Indeed, no coordinate Bench of this court can even comment upon, let alone sit in judgment over, the discretion exercised or judgment rendered in a cause or matter before another coordinate Bench. If a request is made that a judge should refuse to hear a matter either on the ground that there was a reasonable apprehension or likelihood of bias or on any similar or other grounds, the decision on it is exclusively that of the particular judge or the Bench of which he is a member. 

“At that stage, another coordinate Bench cannot be invited to examine and pronounce on this question. It is for that Bench and that Bench alone to decide that question. Judicial propriety and discipline as well as what flows from the circumstances that each division Bench of this Court functions as the court itself renders any interference by one Bench with a judicial matter before another lacking as much in propriety as in jurisdiction.”

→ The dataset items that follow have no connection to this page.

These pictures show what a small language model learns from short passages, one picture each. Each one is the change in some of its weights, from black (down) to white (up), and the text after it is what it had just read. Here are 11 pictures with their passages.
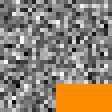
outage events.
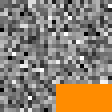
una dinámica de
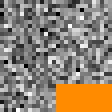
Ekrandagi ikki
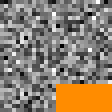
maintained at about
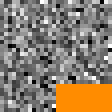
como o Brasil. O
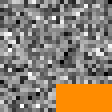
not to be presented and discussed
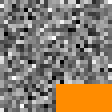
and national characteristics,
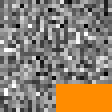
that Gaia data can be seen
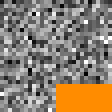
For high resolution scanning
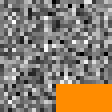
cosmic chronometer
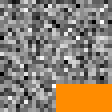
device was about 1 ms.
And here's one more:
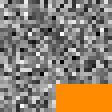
it contains some contribution from the
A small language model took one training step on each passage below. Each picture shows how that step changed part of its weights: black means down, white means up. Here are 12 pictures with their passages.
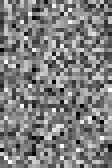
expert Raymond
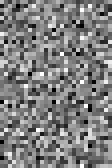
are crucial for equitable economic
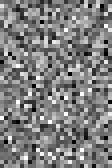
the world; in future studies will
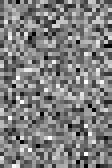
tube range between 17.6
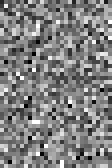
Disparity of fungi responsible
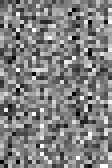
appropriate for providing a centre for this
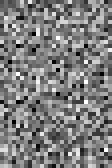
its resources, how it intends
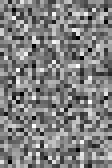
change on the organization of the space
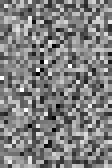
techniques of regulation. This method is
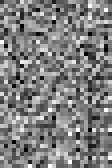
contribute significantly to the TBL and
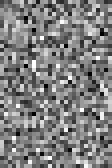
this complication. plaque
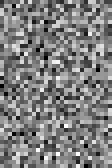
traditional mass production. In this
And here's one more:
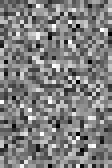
trying to solve health care issues

Today, the call for reform and to arrest the trend of judicial decay in the Indian context is gaining ground due to the increased incidence of incidents impacting the independence, integrity and reputation of constitutional courts. One could only hope and wish to have a system in which the judges of constitutional courts have all the qualities which Justice K. Ramaswamy observed in his seminal decision in M. Krishna Swami versus Union of India (1992) as:

The judges of higher echelons, therefore, should not be mere men of clay with all the frailties and foibles, human failings and weak character which may be found in those in other walks of life. They should be men of fighting faith with tough fibre not susceptible to any pressure, economic, political or any sort.

“The actual as well as the apparent independence of the judiciary would be transparent only when the office holders endow those qualities which would operate as impregnable fortresses against surreptitious attempts to undermine the independence of the judiciary. In short, the behaviour of the judge is the bastion for the people to reap the fruits of democracy, liberty and justice and the antithesis rocks the bottom of the rule of law.”

The emerging position of law, as laid down in the above judicial precedents, recognises the basic tenets of the principle of collegiality. It calls for more fairness and transparency, particularly in the exercise of power by a ‘master of roster’ in order to instil the rule of law and regain denuding public trust.

Collegiality calls for more fairness and transparency, particularly in the exercise of power by ‘master of roster’ in order to instil the rule of law and regain denuding public trust.

The current scenario can be aptly summed up in the prolific words of American jurist and legal scholar Justice Oliver Wendell Holmes: “We are quiet here but it is the quiet of a storm centre”.